Скоро вернется со своей работы мать. Ванята согрел для рукомойника воды, вынул из шкафчика миски и ложки, нарезал от каравая ломтики хлеба.
Потом он решил сделать матери сюрприз. Вытащил из чемодана портрет отца и повесил его в комнате на видном месте. Тут сразу стало теплее и уютнее, запахло своим, родным домом. Ванята глядел на портрет отца и размышлял, как ему теперь вести себя и стоит ли намекнуть матери о своем разговоре с правнуком деда Егора. Впервые по-настоящему пожалел он, что нет рядом друга и собеседника. От таких бесконечных дум не трудно спятить или вообще забыть свой собственный голос.
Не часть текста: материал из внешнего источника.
Below is a small trained network, with its code and all its weights. Each question gives an input and a class and asks what happens when units are switched off, that is, made to give their printed mean instead of their output.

Ванята побродил по избе, а потом представил на миг, будто бы он тут не один, а рядом с ним — верный и бесценный друг Гриша Самохин. Ванята посмотрел на мнимого Гришу, сделал печальное лицо и, стесняясь самого себя, сказал ему для начала:
«Вот, Гриша, какие у меня дела. Понимаешь?»
«А чего понимать? Все нормально!» — ответил Гриша.
«Разве это нормально! — возмутился Ванята. — Не знаешь, а говоришь…»
«Зря паникуешь, — спокойно и убежденно ответил Гриша. — А Сашка Трунов — дурак. Я из твоего письма сразу все понял».
«Это верно, что дурак, — согласился Ванята. — Я тоже так думаю…»
«Чего ж тогда мучаешься?»
«Все-таки… Прокурору, говорит, отец его про нас написал».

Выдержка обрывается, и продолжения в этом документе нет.